We will start by navigating to AWS console and creating a table.

image

For the sake of easy tutorial I will create a table customer with couple of fields. Here I have to think about design of my table a little, in particular around hash and range keys. In DynamoDB concept of “Hash and Range Primary Key” means that a single row in DynamoDB has a unique primary key made up of both the hash and the range key.

  • Hash Primary Key – The primary key is made of one attribute, a hash attribute. For example, a ProductCatalog table can have ProductID as its primary key. DynamoDB builds an unordered hash index on this primary key attribute. This means that every row is keyed off of this value. Every row in DynamoDB will have a required, unique value for this attribute. Unordered hash index means what is says – the data is not ordered and you are not given any guarantees into how the data is stored. You won’t be able to make queries on an unordered index such as Get me all rows that have a ProductID greater than X. You write and fetch items based on the hash key. For example, Get me the row from that table that has ProductID X. You are making a query against an unordered index so your gets against it are basically key-value lookups, are very fast, and use very little throughput.
  • Hash and Range Primary Key – The primary key is made of two attributes. The first attribute is the hash attribute and the second attribute is the range attribute. For example, the forum Thread table can have ForumName and Subject as its primary key, where ForumName is the hash attribute and Subject is the range attribute. DynamoDB builds an unordered hash index on the hash attribute and a sorted range index on the range attribute.This means that every row’s primary key is the combination of the hash and range key. You can make direct gets on single rows if you have both the hash and range key, or you can make a query against the sorted range index. For example, get Get me all rows from the table with Hash key X that have range keys greater than Y, or other queries to that affect. They have better performance and less capacity usage compared to Scans and Queries against fields that are not indexed

In my case for my very simplistic example here I will use simple unique Hash Primary Key:

image

After finishing Create Table Wizard I can now see my table in the console.

image

Better yet, I can  now easily see and modify my table in AWS Explorer in VS, add\remove indexes, etc.:

image

Few words on indexing. A quick question: while writing a query in any database, keeping the primary key field as part of the query (especially in the where condition) will return results much faster compared to the other way. Why? This is because of the fact that an index will be created automatically in most of the databases for the primary key field. This the case with DynamoDB also. This index is called the primary index of the table. There is no customization possible using the primary index, so the primary index is seldom discussed. DynamoDB has concept of two types of secondary indexes:

  • Local Secondary Indexes- an index that has the same hash key as the table, but a different range key. A local secondary index is “local” in the sense that every partition of a local secondary index is scoped to a table partition that has the same hash key
  • Global Secondary Indexes – an index with a hash and range key that can be different from those on the table. A global secondary index is considered “global” because queries on the index can span all of the data in a table, across all partitions

Local Secondary Indexes consume throughput from the table. When you query records via the local index, the operation consumes read capacity units from the table. When you perform a write operation (create, update, delete) in a table that has a local index, there will be two write operations, one for the table another for the index. Both operations will consume write capacity units from the table. Global Secondary Indexes have their own provisioned throughput, when you query the index the operation will consume read capacity from the table, when you perform a write operation (create, update, delete) in a table that has a global index, there will be two write operations, one for the table another for the index*.

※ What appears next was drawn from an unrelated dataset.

Each row is a point on a tangle of strands that fork, close into loops and nearly touch. The rows are in no order.
In the rows, zero is written as 128.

Local Secondary Indexes can only be created when you are creating the table, there is no way to add Local Secondary Index to an existing table, also once you create the index you cannot delete it.Global Secondary Indexes can be created when you create the table and added to an existing table, deleting an existing Global Secondary Index is also allowed

Important Documentation Note: In order for a table write to succeed, the provisioned throughput settings for the table and all of its global secondary indexes must have enough write capacity to accommodate the write; otherwise, the write to the table will be throttled.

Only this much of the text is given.